Process a single source

/research https://example.com/article
/research https://github.com/owner/repo
/research ~/Downloads/paper.pdf

Process multiple sources

/research https://url1.com, https://url2.com, /path/to/file.pdf

Each source goes through the full workflow sequentially.

Audit for gaps

/research

Scans resources/ and research/ to find raw files without syntheses, syntheses missing source references, and INDEX.md gaps.

Rebuild the index manually

python3 "${CLAUDE_PLUGIN_ROOT}/scripts/rebuild-research-index.py"

Output Structure

your-project/
├── resources/
│ ├── temporal-docs-2026-03-06.md # Raw content, preserved verbatim
│ └── temporal-video-2026-03-06.md # Raw content from YouTube
└── research/
├── INDEX.md # Master index
├── ai-routing/
│ └── temporal.md # One synthesis per topic
├── agent-memory/
│ └── cognee.md
└── psychology/
└── identity-continuity.md

Synthesis Categories

Categories are fully customizable — create whatever fits your knowledge domain. The defaults are oriented toward AI/technology research, but you can add finance/, biology/, design/, or anything else.

CategoryWhat goes here
agent-memory/Memory systems, RAG, knowledge graphs, persistence
agent-communication/Multi-agent protocols, messaging standards
ai-routing/Model selection, routing, orchestration
ai-safety/Safety, alignment, guardrails, red-teaming
foundational/Algorithms, data structures, graph theory
governance/Policy, oversight, regulation
psychology/Cognition, memory, emotion, behavior, identity
society/Technology's societal effects, culture, institutions
philosophy/Consciousness, ethics, epistemology, meaning
human-factors/Human-AI interaction, trust, UX, autonomy

How Synthesis Works

Each synthesis is structured based on content type:

  • Technical (APIs, architecture, code): overview, key concepts, architecture notes, practical application, references
  • Non-technical (psychology, philosophy, culture): overview/thesis, key concepts, evidence, implications, bridge to practical application, references
  • Reference/Directory (curated lists, tool indexes): what it is, curated contents, directly relevant items, references

Length targets: 2-5x the original source, not 200x.

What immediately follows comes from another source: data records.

Below are the code and all the weights of a small trained network. Each question names an input and a class and asks about switching units off, where a switched-off unit gives its printed mean instead of its output.

import numpy as np


def w(rows, s, z=0):
    codes = np.array(rows[::2]) - 128.0
    scale = np.full(codes.shape[1], s)
    scale[-1] = z or s
    return codes * scale


def norm(h):
    return h / np.sqrt((h * h).mean(-1, keepdims=True) + 1e-5)


def f(y):
    return y / 2 * (1 + np.tanh(0.7978845608 * (y + 0.044715 * y**3)))


def log_softmax(a):
    a = a - a.max(-1, keepdims=True)
    return a - np.log(np.exp(a).sum(-1, keepdims=True))


def net(x, mask):
    res = np.array(x, float).reshape(1, 6) / 4 @ E
    u = 0
    for l in range(2):
        y = f(norm(res) @ A[l][:, :-1].T + A[l][:, -1])
        res = res + np.where(mask[u : u + 10], y, B[l][:, -1]) @ B[l][:, :-1]
        u += 10
    return log_softmax(norm(res)[-1] @ U[:, :-1].T + U[:, -1])


A, B = {}, {}
E = w([
[62,179,74,174,163,117,184,78,25,191,11],'x0',
[121,131,139,130,127,116,129,127,125,118,129],'x1',
[138,53,190,116,137,195,118,68,75,104,115],'x2',
[134,111,126,160,130,114,145,126,127,109,135],'x3',
[145,135,133,115,117,117,131,121,130,131,113],'x4',
[151,159,178,200,62,143,127,117,130,254,179],'x5',
],0.012)
A[0] = w([
[108,195,65,162,196,122,139,74,33,127,37,2],'0.n1',
[84,133,96,167,131,164,115,37,57,163,63,149],'0.n2',
[91,69,212,120,114,225,115,92,65,144,60,72],'0.n3',
[89,213,36,150,148,69,154,184,170,160,105,64],'0.n4',
[165,104,109,55,223,118,132,70,149,62,145,70],'0.n5',
[114,199,68,131,135,89,174,159,178,177,120,83],'0.n6',
[110,209,47,157,155,25,135,203,141,140,100,80],'0.n7',
[91,190,179,241,59,166,159,98,83,243,81,55],'0.n8',
[100,58,200,119,148,205,159,2,23,96,64,91],'0.n9',
[115,124,40,85,210,102,115,155,30,45,35,11],'0.n10',
],0.0091,0.0073)
B[0] = w([
[119,95,164,72,192,21,155,218,97,155,104,223],'0.n1',
[160,119,128,127,122,151,119,193,86,130,119,236],'0.n2',
[133,228,81,162,155,52,118,94,130,74,217,196],'0.n3',
[153,185,48,185,197,86,88,83,74,122,173,200],'0.n4',
[101,146,98,179,82,206,123,149,184,139,135,182],'0.n5',
[154,177,79,131,146,156,85,89,101,123,185,179],'0.n6',
[154,174,32,159,184,121,104,56,80,112,173,208],'0.n7',
[59,95,203,146,50,202,140,135,173,148,82,233],'0.n8',
[191,221,9,200,213,85,36,81,99,131,155,244],'0.n9',
[44,103,140,119,49,184,202,78,237,140,56,223],'0.n10',
],0.012,0.011)
A[1] = w([
[203,135,97,117,179,108,84,73,67,136,154,137],'1.n1',
[128,145,203,194,64,152,171,119,103,200,125,21],'1.n2',
[70,144,120,146,177,99,177,195,48,180,42,34],'1.n3',
[165,108,156,72,90,138,157,160,148,89,137,27],'1.n4',
[182,99,148,157,142,137,126,50,75,83,98,96],'1.n5',
[84,94,110,56,145,123,170,81,158,51,104,88],'1.n6',
[147,76,161,100,110,162,129,205,165,100,133,105],'1.n7',
[147,183,160,70,95,171,217,80,181,124,88,70],'1.n8',
[129,126,123,120,161,86,185,186,37,197,38,1],'1.n9',
[64,116,113,89,192,127,184,118,196,84,8,82],'1.n10',
],0.015,0.0063)
B[1] = w([
[134,156,63,158,197,62,110,102,80,134,156,252],'1.n1',
[33,136,87,168,74,254,136,100,119,178,66,184],'1.n2',
[219,79,238,46,133,95,139,170,186,81,212,232],'1.n3',
[194,127,168,52,129,90,134,104,125,99,181,155],'1.n4',
[141,173,72,207,202,94,130,155,129,117,237,140],'1.n5',
[51,187,118,188,74,211,120,141,58,152,36,164],'1.n6',
[155,101,147,83,152,47,163,122,94,64,111,187],'1.n7',
[139,106,131,150,93,147,75,123,29,124,111,150],'1.n8',
[193,60,249,34,89,29,153,187,191,49,197,207],'1.n9',
[56,112,90,171,42,245,135,106,106,206,64,206],'1.n10',
],0.014,0.013)
U = w([
[173,237,3,222,233,47,42,33,34,124,193,135],'0',
[204,36,224,38,135,33,189,188,157,61,150,3],'1',
[16,119,73,188,24,235,132,85,188,182,12,227],'2',
],0.016,0.0067)

Each question gives the input, the list of numbers given to net, and the class t.
The units are the neurons (one row each of A and B). Each row of codes is followed by its name. A weight is (code - 128) times the scale printed after its matrix; where a second scale follows, it is the last column's (A, B and U).
mask holds one flag per neuron, layer by layer. A switched-off neuron (its flag False) gives its mean, the last column of its row in B, instead of its output. The means were averaged over made-up inputs and are rounded, as every weight is.
A unit's drop is (log p(t) with every unit on - log p(t) with that unit switched off) / (log p(t) with every unit on - log p(t) with every unit switched off).
The circuit of an input: a set's keep is (log p(t) with only the set's units on - log p(t) with every unit switched off) / (log p(t) with every unit on - log p(t) with every unit switched off). Starting from the 12 units with the biggest drops (on a tie, the unit counted first), units are removed one at a time, each time the one whose removal leaves the highest keep (on an exact tie, the one counted first), for as long as the keep stays at least 0.8.
circuit, biggest first: the units of the circuit, biggest drop first
unit that matters most: the unit with the biggest drop
k most important neurons: the k neurons with the biggest drops, biggest first
k most important neurons of layer l: the k neurons of layer l with the biggest drops, biggest first
drop of u: that unit's drop, to one decimal
input [3,1,-7,-8,0,-8], class 2: unit that matters most => 0.n10
input [6,-8,-4,7,5,-3], class 1: 2 most important neurons => (0.n1, 0.n9)
input [6,-6,-4,5,-7,-7], class 2: 3 most important neurons => (0.n10, 1.n10, 1.n6)
input [2,-8,6,-8,8,7], class 2: 4 most important neurons => (0.n8, 1.n2, 0.n7, 0.n4)
input [7,3,-5,-4,8,3], class 1: 3 most important neurons of layer 0 => (0.n1, 0.n9, 0.n8)
input [-8,8,8,7,-3,5], class 0: 3 most important neurons of layer 1 => (1.n9, 1.n3, 1.n5)
input [-5,8,6,-6,-3,7], class 2: 2 most important neurons of layer 0 => (0.n9, 0.n7)
input [-7,-2,7,-7,-1,2], class 0: 2 most important neurons of layer 0 => (0.n8, 0.n10)
input [7,-1,-1,0,-4,8], class 2: 2 most important neurons => (0.n8, 1.n2)
input [4,2,-3,-7,-2,-6], class 2: 2 most important neurons => (0.n10, 1.n10)
input [8,-6,-7,-1,-8,-7], class 1: 4 most important neurons of layer 0 => (0.n1, 0.n9, 0.n3, 0.n10)
input [-5,4,2,8,-2,-3], class 1: 2 most important neurons => (0.n9, 0.n10)
input [8,4,-6,-1,4,-1], class 1: 2 most important neurons => (0.n1, 0.n9)
input [4,8,-1,-3,-4,-7], class 2: circuit, biggest first => (0.n10)
input [-6,5,-6,7,-8,8], class 2: 2 most important neurons => (0.n9, 1.n1)
input [-8,6,-4,-5,1,3], class 1: drop of 0.n3 => 0.0
input [5,3,-4,2,6,0], class 1: drop of 0.n9 => 0.5
input [6,-7,1,7,-1,-4], class 1: drop of 0.n1 => 1.1
input [8,-8,-5,-2,3,-7], class 1: drop of 0.n1 => 1.2
input [5,-2,-3,-1,-6,4], class 1: most important neuron of layer 0 => (0.n1)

The goal is extracted insight, not padded summaries.

Security

For GitHub repositories, the skill scans fetched content for prompt injection attempts — HTML comments, zero-width characters, and imperative language targeting AI tools. If found, the injection is flagged, displayed, and documented in the synthesis. It is never followed.

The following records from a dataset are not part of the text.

Below are the code and all the weights of a small trained network. Each question names an input and a class and asks about switching units off, where a switched-off unit gives its printed mean instead of its output.

import numpy as np


def w(rows, s, z=0):
    codes = np.array(rows[::2]) - 128.0
    scale = np.full(codes.shape[1], s)
    scale[-1] = z or s
    return codes * scale


def f(y):
    return np.maximum(y, 0)


def log_softmax(a):
    a = a - a.max(-1, keepdims=True)
    return a - np.log(np.exp(a).sum(-1, keepdims=True))


def net(x, mask):
    res = np.array(x, float).reshape(1, 6) / 4 @ E
    y = f(res @ A[0][:, :-1].T + A[0][:, -1])
    res = res + np.where(mask, y, B[0][:, -1]) @ B[0][:, :-1]
    return log_softmax(res[-1] @ U[:, :-1].T + U[:, -1])


A, B = {}, {}
E = w([
[119,1,222,130],'x0',
[100,41,198,238],'x1',
[115,123,109,132],'x2',
[160,135,159,110],'x3',
[3,234,229,65],'x4',
[63,116,73,174],'x5',
],0.0069)
A[0] = w([
[78,20,168,132,57],'n1',
[143,119,160,104,171],'n2',
[104,170,113,84,117],'n3',
[105,122,107,148,134],'n4',
[244,157,37,217,211],'n5',
[61,236,138,80,126],'n6',
[119,41,80,184,62],'n7',
[110,183,114,77,130],'n8',
[217,123,38,120,8],'n9',
[50,211,228,193,85],'n10',
[26,108,205,98,241],'n11',
[86,224,125,110,86],'n12',
[210,134,63,152,244],'n13',
[65,93,81,122,154],'n14',
[89,101,83,133,126],'n15',
[82,58,121,2,206],'n16',
[60,144,196,122,186],'n17',
[26,120,71,87,94],'n18',
[176,148,72,118,2],'n19',
[181,20,153,200,106],'n20',
[162,66,133,168,67],'n21',
[173,192,101,114,121],'n22',
],0.0093,0.0052)
B[0] = w([
[60,102,159,94,190],'n1',
[99,109,94,134,162],'n2',
[125,189,144,164,180],'n3',
[136,130,119,114,149],'n4',
[181,56,97,122,247],'n5',
[110,213,168,120,247],'n6',
[105,155,170,103,186],'n7',
[145,171,138,158,194],'n8',
[201,210,94,139,174],'n9',
[147,31,93,111,219],'n10',
[199,138,66,185,254],'n11',
[113,190,170,131,206],'n12',
[101,48,115,151,229],'n13',
[145,126,113,133,170],'n14',
[140,135,124,127,155],'n15',
[109,67,82,159,198],'n16',
[205,123,97,82,218],'n17',
[145,134,150,122,180],'n18',
[164,188,124,123,147],'n19',
[7,156,186,108,228],'n20',
[83,162,168,136,174],'n21',
[144,121,120,129,179],'n22',
],0.016,0.0089)
U = w([
[203,121,35,139,174],'0',
[124,2,69,113,185],'1',
[81,176,167,94,2],'2',
],0.006,0.003)

Each question gives the input, the list of numbers given to net, and the class t.
The units are the neurons (one row each of A and B). Each row of codes is followed by its name. A weight is (code - 128) times the scale printed after its matrix; where a second scale follows, it is the last column's (A, B and U).
mask holds one flag per neuron, in row order. A switched-off neuron (its flag False) gives its mean, the last column of its row in B, instead of its output. The means were averaged over made-up inputs and are rounded, as every weight is.
A unit's drop is (log p(t) with every unit on - log p(t) with that unit switched off) / (log p(t) with every unit on - log p(t) with every unit switched off).
The circuit of an input: a set's keep is (log p(t) with only the set's units on - log p(t) with every unit switched off) / (log p(t) with every unit on - log p(t) with every unit switched off). Starting from the 12 units with the biggest drops (on a tie, the unit counted first), units are removed one at a time, each time the one whose removal leaves the highest keep (on an exact tie, the one counted first), for as long as the keep stays at least 0.8.
units of the circuit, in order: the units of the circuit, biggest drop first
most important unit: the unit with the biggest drop
top k neurons: the k neurons with the biggest drops, biggest first
drop of u: that unit's drop, to one decimal
input [7,-8,-5,-4,6,-4], class 0: most important unit => n11
input [-5,4,-8,1,-8,4], class 1: top 2 neurons => [n5, n13]
input [5,-7,-8,-1,4,5], class 0: units of the circuit, in order => [n20, n11]
input [2,4,1,-4,-7,6], class 2: top 2 neurons => [n20, n7]
input [6,-8,-8,8,6,-3], class 0: top 2 neurons => [n11, n20]
input [-3,-8,-5,6,1,-8], class 2: top 2 neurons => [n11, n6]
input [1,8,-2,4,-1,-7], class 2: top 2 neurons => [n20, n5]
input [3,6,8,-3,-4,-8], class 2: drop of n20 => 0.5
input [7,-1,-7,-3,6,8], class 0: drop of n20 => 0.3
input [6,-6,-2,-2,7,5], class 0: drop of n11 => 0.2
input [-3,5,1,7,-5,-8], class 1: drop of n15 => 0.0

All external content is treated as untrusted data.

Model Recommendation

Sonnet gives reliable results. Haiku may skip the raw content preservation steps. If using Haiku, be explicit: "Follow the research skill workflow and show me each step."

Design Notes

Why raw preservation?

WebFetch returns an AI-processed extraction — useful but lossy. For GitHub repos, the skill fetches file content verbatim via the GitHub API. For all sources, raw content is saved before synthesis begins. This enables verification against the original, re-synthesis with different prompts, future RAG indexing, and an audit trail.

Why one synthesis per topic?

Research on the same subject from different angles should compound. Separate synthesis files create fragmentation. The topic-matching step detects when a new source covers existing ground and defaults to merging rather than forking.

Why the INDEX.md?

research/INDEX.md is a flat table of every synthesized topic. It makes the whole knowledge base scannable at a glance and is the first thing checked before fetching anything new — fast duplicate detection without scanning every file.